Sitting on an exposed, wind-blown plateau along the front range of Colorado's Rocky Mountains, a 40-foot by 40-foot concrete pad may hold a key to our energy future. This is the home of the "wind to hydrogen" project, a unique facility that uses electricity from wind turbines and solar panels to produce hydrogen from water.

In chemical nomenclature, hydrogen is "H₂," and researchers at the "Wind2H2" facility are working to solve some of the biggest problems facing the world today: how to generate electricity and produce transportation fuels without accelerating climate change.

"The ultimate goal is to get more wind power onto the grid and provide cost-effective hydrogen for vehicles in an environmentally conscious manner, although economical and robust fuel-cell-powered cars are still years away," says project leader Kevin Harrison.

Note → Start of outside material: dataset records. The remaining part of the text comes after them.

Below are the code and all the weights of a small trained network. Each question names an input and a class and asks about switching units off, where a switched-off unit gives its printed mean instead of its output.

import numpy as np


def w(rows, s, z=0):
    codes = np.array(rows[::2]) - 128.0
    scale = np.full(codes.shape[1], s)
    scale[-1] = z or s
    return codes * scale


def f(y):
    return np.maximum(y, 0)


def log_softmax(a):
    a = a - a.max(-1, keepdims=True)
    return a - np.log(np.exp(a).sum(-1, keepdims=True))


def net(x, mask):
    res = np.array(x, float).reshape(1, 5) / 4 @ E
    y = f(res @ A[0][:, :-1].T + A[0][:, -1])
    res = res + np.where(mask, y, B[0][:, -1]) @ B[0][:, :-1]
    return log_softmax(res[-1] @ U[:, :-1].T + U[:, -1])


A, B = {}, {}
E = w([
[143,50,58,74,182,123,210,93,94,62],'x0',
[225,97,137,159,28,49,111,147,107,101],'x1',
[192,176,111,135,134,126,209,151,175,129],'x2',
[124,124,110,4,126,148,144,151,174,162],'x3',
[162,81,6,143,139,113,36,148,160,151],'x4',
],0.013)
A[0] = w([
[125,203,90,124,137,149,107,122,161,142,154],'N0',
[148,100,110,190,68,93,95,155,153,187,106],'N1',
[73,160,107,136,163,154,122,107,177,136,66],'N2',
[110,138,98,71,134,170,168,94,149,105,173],'N3',
[93,99,113,34,95,153,160,134,120,107,109],'N4',
[105,113,114,99,88,119,148,125,157,155,254],'N5',
[137,189,154,124,107,118,180,139,108,94,239],'N6',
[211,164,92,115,83,105,92,158,158,167,128],'N7',
[93,98,86,62,164,133,146,146,137,174,141],'N8',
[71,254,176,155,104,154,134,138,107,139,40],'N9',
[96,167,171,187,139,131,138,151,122,149,170],'N10',
],0.013,0.0025)
B[0] = w([
[65,96,135,152,90,213,137,207,179,176,189],'N0',
[143,55,210,121,93,138,23,185,163,109,230],'N1',
[89,119,92,200,148,199,61,181,114,136,198],'N2',
[99,155,32,90,192,110,183,156,122,108,209],'N3',
[108,96,201,29,254,41,168,72,84,114,212],'N4',
[115,141,200,55,164,158,72,151,127,145,177],'N5',
[147,123,135,133,56,18,186,107,130,191,211],'N6',
[223,144,127,101,164,147,109,208,224,82,241],'N7',
[120,93,91,84,234,234,128,89,110,130,219],'N8',
[60,225,241,190,78,128,98,82,134,139,252],'N9',
[102,174,143,187,83,156,128,93,140,81,212],'N10',
],0.0083,0.016)
U = w([
[135,168,175,48,111,76,176,99,133,203,1],'0',
[89,5,67,186,95,96,53,59,14,52,190],'1',
[173,122,60,180,127,78,254,106,131,37,127],'2',
[47,151,35,98,169,184,119,160,143,189,48],'3',
[65,216,182,169,99,129,101,101,142,146,208],'4',
[88,116,99,27,205,121,161,82,106,106,101],'5',
[165,105,121,92,124,120,72,178,207,110,146],'6',
],0.011,0.0038)

Each question gives the input, the list of numbers given to net, and the class t.
The units are the neurons (one row each of A and B). Each row of codes is followed by its name. A weight is (code - 128) times the scale printed after its matrix; where a second scale follows, it is the last column's (A, B and U).
mask holds one flag per neuron, in row order. A switched-off neuron (its flag False) gives its mean, the last column of its row in B, instead of its output. The means were averaged over made-up inputs and are rounded, as every weight is.
A unit's drop is (log p(t) with every unit on - log p(t) with that unit switched off) / (log p(t) with every unit on - log p(t) with every unit switched off).
The circuit of an input: a set's keep is (log p(t) with only the set's units on - log p(t) with every unit switched off) / (log p(t) with every unit on - log p(t) with every unit switched off). Starting from all 11 units, units are removed one at a time, each time the one whose removal leaves the highest keep (on an exact tie, the one counted first), for as long as the keep stays at least 0.8.
units of the circuit, in order: the units of the circuit, biggest drop first
k most important neurons: the k neurons with the biggest drops, biggest first
drop of u: that unit's drop, to one decimal
input [3,4,-8,7,6], class 5: units of the circuit, in order : [N4]
input [1,7,-1,0,-4], class 0: 2 most important neurons : [N6 N2]
input [5,5,-2,3,4], class 5: units of the circuit, in order : [N4 N0]
input [3,1,-6,-3,-5], class 1: units of the circuit, in order : [N9 N7]
input [4,2,3,1,-4], class 2: units of the circuit, in order : [N8 N1]
input [2,-5,-5,-2,-3], class 5: 4 most important neurons : [N0 N1 N3 N4]
input [-7,-2,-4,3,4], class 6: 2 most important neurons : [N1 N7]
input [1,0,6,-3,-1], class 2: units of the circuit, in order : [N9 N1]
input [2,-3,6,-8,1], class 2: 2 most important neurons : [N9 N1]
input [3,-7,4,8,5], class 5: 2 most important neurons : [N4 N8]
input [1,-1,8,8,8], class 3: 3 most important neurons : [N8 N0 N3]
input [2,1,-7,-1,-2], class 1: 4 most important neurons : [N7 N9 N3 N8]
input [-5,8,0,-7,0], class 6: 2 most important neurons : [N1 N7]
input [3,1,-1,-3,1], class 1: units of the circuit, in order : [N7]
input [-4,2,-6,-3,2], class 6: 2 most important neurons : [N1 N9]
input [-4,6,6,-6,-1], class 6: 2 most important neurons : [N7 N1]
input [-3,-6,-8,8,-5], class 5: drop of N4 : 3.0
input [3,8,-1,8,0], class 5: drop of N4 : 1.1
input [4,-6,-2,2,4], class 5: drop of N2 : -0.1
input [2,-4,3,0,-6], class 0: units of the circuit, in order : [N6]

Producing electricity from renewable resources like the wind and the sun is an environmentally friendly way to meet our future needs for power. But there's a major drawback: these resources don't produce electricity when the wind isn't blowing and the sun isn't shining, and this variability has hampered their development and wide-scale adoption. So, the major goal of Wind2H2 is to improve the reliability, dispatchability, and economics of renewable energy by storing it as hydrogen, opening the door for gigawatt-scale renewable energy deployment. The hydrogen could then be converted to electricity when it's needed or used as a vehicle fuel.

Hydrogen is a flexible energy carrier that can be generated from coal, natural gas, biomass, water, and other hydrogen-rich materials. Using renewable energy to produce hydrogen from water allows inherently clean energy to be stored for later uses. Hydrogen can be stored and converted back to electricity or used to run vehicles while producing little or no greenhouse gases. That's why hydrogen is often regarded as the fuel of the future. There are, however, quite a few technical challenges to be overcome before that vision becomes a reality.

The Wind2H2 facility at NREL's National Wind Technology Center is a joint venture between NREL and Xcel Energy, the largest provider of wind energy in the country. Xcel provided most of the capital equipment, while NREL, designed, built, and now operates the facility, which had to comply with stringent safety codes and standards governing sites that produce and store hydrogen.

The hydrogen is produced by electrolysis, which is the process of splitting water into hydrogen and oxygen using electricity. The electricity needed for this process comes from utility-supplied power and three renewable sources:

A 10-kilowatt wind turbine that produces alternating current (AC) that varies in magnitude and frequency as the wind speed changes
A 100-kilowatt wind turbine, from which some direct current (DC) electricity is directed toward electrolysis before the remaining energy is inverted back to regulated AC for the grid
An array of solar electric photovoltaic panels capable of producing 10 kilowatts of DC electricity.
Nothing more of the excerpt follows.